Hybrid ViViT–TimeSformer Transformer Architecture for Multimodal Slip Detection in Robotic Manipulation
Shovon, Tanvir Hasan (2025)
Shovon, Tanvir Hasan
2025
Master's Programme in Computing Sciences and Electrical Engineering
Informaatioteknologian ja viestinnän tiedekunta - Faculty of Information Technology and Communication Sciences
This publication is copyrighted. You may download, display and print it for Your own personal use. Commercial use is prohibited.
Hyväksymispäivämäärä
2025-12-23
Julkaisun pysyvä osoite on
https://urn.fi/URN:NBN:fi:tuni-2025122312103
https://urn.fi/URN:NBN:fi:tuni-2025122312103
Tiivistelmä
Detecting slip during robotic grasping is essential for safe manipulation, as missing early slip events can lead to dropped items, damaged goods, or excessive grip forces. However, vision-based systems struggle when the gripper occludes the contact area, while tactile sensors provide local information but lack the spatial context needed to interpret object motion. Traditional approaches rely on manually tuned force thresholds adjusted for each object, and recent deep learning methods process visual and tactile information separately, making it difficult to capture how slip signatures evolve jointly across both modalities.

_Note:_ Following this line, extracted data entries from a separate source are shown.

Rows are points. To make a cloud, some directions were put in groups of two or more. Within a group, all points are equally far from the middle, so they leave a hole (a ring in 2 directions, a hollow ball in 3). The other directions are filled evenly. Then the cloud was stretched, turned, moved and blurred a little. How many holes are there, and how many directions does each take, smallest first?

Cloud:
[[ 0.31  0.54  0.31]
 [-0.32  0.43 -0.50]
 [ 0.06  0.37 -0.11]
 [-0.05  0.12 -0.06]
 [ 0.10  0.28  0.34]
 [-0.11  0.40  0.02]
 [ 0.30 -0.20 -0.05]
 [ 0.14  0.49 -0.36]
 [ 0.28 -0.03 -0.11]
 [-0.18  0.05  0.29]
 [ 0.06 -0.06 -0.20]
 [ 0.06  0.32 -0.49]
 [ 0.41  0.39  0.22]
 [ 0.53 -0.16 -0.27]
 [ 0.01 -0.38 -0.27]
 [-0.03 -0.37  0.36]
 [-0.04 -0.17  0.22]
 [-0.22 -0.25 -0.37]
 [ 0.26  0.12  0.21]
 [-0.34 -0.36 -0.15]]
Holes: 0

Cloud:
[[ 0.06 -0.47 -0.27  0.16]
 [-0.17 -0.23 -0.17  0.43]
 [-0.39 -0.08 -0.09 -0.51]
 [-0.51  0.01  0.33  0.06]
 [ 0.09 -0.07  0.36  0.37]
 [ 0.04  0.38  0.29 -0.19]
 [ 0.22  0.24  0.37 -0.08]
 [-0.49  0.19  0.14  0.21]
 [ 0.01 -0.15  0.03  0.49]
 [-0.36  0.12  0.16 -0.45]
 [ 0.30  0.26  0.18  0.20]
 [-0.34  0.37 -0.14  0.14]
 [ 0.28  0.13  0.29  0.25]
 [ 0.23  0.00  0.46  0.04]
 [ 0.28 -0.15 -0.04 -0.48]
 [ 0.31  0.17  0.15  0.28]
 [ 0.23 -0.17  0.42 -0.16]
 [-0.48 -0.09  0.36  0.05]
 [-0.45 -0.22  0.36 -0.05]
 [-0.47  0.08  0.22 -0.32]
 [ 0.31 -0.21  0.00 -0.44]
 [ 0.35  0.16 -0.24  0.12]
 [ 0.34 -0.31 -0.12 -0.33]
 [-0.45  0.31  0.21 -0.01]
 [-0.19  0.27  0.23 -0.40]
 [-0.38 -0.07 -0.45  0.02]
 [ 0.31 -0.10 -0.30 -0.37]
 [ 0.35  0.16 -0.23  0.14]]
Holes: 2 (2, 2)

Cloud:
[[-0.24 -0.19  0.32  0.31  0.20 -0.47]
 [-0.01 -0.30 -0.09  0.36  0.02 -0.15]
 [-0.05 -0.04  0.34  0.29 -0.28  0.08]
 [-0.22 -0.28  0.27  0.38  0.13 -0.36]
 [ 0.04 -0.07 -0.33  0.10 -0.14 -0.24]
 [ 0.36 -0.28  0.03 -0.03  0.45  0.20]
 [ 0.19 -0.17  0.12  0.15  0.08 -0.42]
 [-0.02 -0.35  0.39  0.15  0.16 -0.33]
 [-0.55  0.25  0.00 -0.05  0.38  0.03]
 [ 0.08  0.11  0.12  0.58  0.10 -0.39]
 [-0.19 -0.05  0.55 -0.34 -0.15 -0.12]
 [-0.37 -0.27 -0.19  0.17 -0.35  0.22]
 [-0.15  0.42 -0.22  0.21  0.39 -0.30]
 [-0.12  0.09  0.16 -0.30  0.04 -0.07]
 [-0.48  0.19  0.40  0.02 -0.19 -0.21]
 [ 0.16  0.55 -0.03 -0.10  0.24 -0.22]
 [-0.06  0.13 -0.66 -0.03  0.55 -0.05]
 [-0.17 -0.09 -0.06 -0.17  0.02 -0.48]
 [-0.33 -0.07 -0.56  0.04 -0.17  0.06]
 [-0.01 -0.03 -0.04 -0.25 -0.74  0.08]
 [-0.06  0.22 -0.41  0.14  0.12  0.36]
 [-0.10  0.15 -0.45 -0.21  0.02  0.14]
 [ 0.16  0.10 -0.20  0.48  0.06  0.28]
 [-0.44 -0.29 -0.03 -0.04 -0.24  0.21]
 [ 0.04  0.11 -0.04  0.50  0.65 -0.09]
 [ 0.19 -0.57  0.02  0.03  0.10 -0.42]
 [ 0.11  0.13 -0.57  0.00  0.03  0.14]
 [-0.27 -0.11  0.07  0.10  0.06  0.10]
 [-0.04 -0.25  0.01 -0.31 -0.56  0.27]
 [ 0.32  0.47  0.07  0.48 -0.28 -0.35]
 [ 0.30 -0.37 -0.51  0.19  0.20 -0.26]
 [ 0.68  0.17 -0.40  0.08  0.04 -0.04]
 [ 0.02 -0.08  0.47  0.33 -0.27  0.05]
 [ 0.17  0.14 -0.12  0.37  0.06  0.14]
 [ 0.32  0.41 -0.06 -0.49 -0.06  0.17]
 [-0.04 -0.17  0.09  0.51  0.21 -0.02]
 [-0.16 -0.13 -0.14 -0.06  0.08  0.34]
 [ 0.38 -0.13 -0.14  0.51 -0.30 -0.13]
 [ 0.75  0.01  0.38 -0.06 -0.41  0.25]
 [-0.28  0.17 -0.28  0.26  0.02 -0.36]
 [ 0.74  0.34 -0.17  0.09 -0.17  0.10]
 [ 0.54  0.17 -0.34  0.03  0.08  0.01]
 [ 0.07  0.13 -0.08 -0.34 -0.17 -0.39]
 [-0.02 -0.06  0.04  0.09  0.03 -0.63]
 [ 0.17 -0.40  0.12  0.34 -0.42  0.09]
 [-0.42 -0.05 -0.18 -0.12  0.08  0.06]
 [-0.36 -0.28 -0.20 -0.01 -0.14 -0.12]
 [ 0.29 -0.40  0.10  0.47 -0.31  0.25]
 [ 0.33 -0.04  0.15  0.35  0.10  0.05]
 [ 0.52  0.01  0.07  0.17 -0.52 -0.23]
 [ 0.03  0.29 -0.01 -0.01  0.04 -0.70]
 [ 0.43  0.67 -0.06  0.46 -0.12 -0.20]
 [-0.48  0.41 -0.15  0.05  0.54  0.11]
 [-0.12  0.15  0.37  0.07  0.43 -0.03]]
Holes: 0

This thesis proposes a hybrid transformer architecture using a ViViT encoder for RGB video and a TimeSformer encoder for tactile sequences, integrated through cross-modal self-attention fusion that learns to emphasize whichever modality provides more reliable evidence. The approach is evaluated on a public visuo--tactile dataset using two protocols: one tests generalization to unseen grasp configurations, while the other uses leave-one-out cross-validation to assess performance on completely novel objects. Results show the hybrid model achieves 96% accuracy on new grasps and 94% on unfamiliar objects, outperforming single-modality baselines and simpler fusion strategies. Ablation experiments show that the proposed attention-based fusion consistently outperforms simpler strategies such as weighted averaging and gated fusion. In addition, qualitative visualizations reveal that the model attends to physically meaningful regions, including contact deformation and shear patterns. Together, these observations suggest that the hybrid transformer learns slip-related dynamics that generalize beyond individual objects, making attention-based fusion a practical choice for robust robotic perception.